The FDA has unveiled new global strategies designed to ensure the safety of imported food and drugs. The new strategies also are expected to speed the process and improve information sharing.
The new strategy is designed to aid with the rapidly rising number of FDA-regulated imports and is addressed in a report called the "Pathway to Global Product Safety and Quality." In addition to an increase in finished imported products, manufacturers are increasingly using imported materials and ingredients in U.S. production facilities, making the distinction between domestic and imported nearly obsolete.
"FDA regulated drug imports have quadrupled since the year 2000."
The FDA is taking several steps to protect U.S. consumers including partnering with its counterparts worldwide to ensure product safety and quality, developing international data information systems and networks and increasing the sharing of data and regulatory resources across world markets.
FDA officials also plan to increase information gathering and analysis capabilities with an increased focus on risk analytics and information technology and the organization will increasingly allocate FDA resources based on risk.
The new steps build on previous strategies including the FDA's increase in the number of foreign drug manufacturing inspections by 27 percent between 2007 and 2009 and the opening of numerous international offices.
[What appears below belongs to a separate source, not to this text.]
The same things were measured in two ways. Each way mixes the same 9 hidden numbers, adds some noise and spreads widely along 6 directions of its own, which tell nothing about the thing.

The FDA has also collaborated with the European Union and Australia on drug inspections and worked to homogenize aspects of drug regulation.
Additionally, the FDA is broadening its food safety efforts under the FDA Food Safety Modernization Act, a new law that creates a new food safety system with preventative controls and which also allows the FDA to hold suppliers responsible for safety violations and food borne illness.
It also includes new inspection mandates, such as the inspection of more than 19,000 foreign food facilities in the year 2016.
The act also stipulates that importers now have an obligation to verify the safety of the food they bring into the United States. The FDA also is establishing a program for qualified third parties to certify that foreign food facilities are in compliance with U.S. requirements with the option to require certification.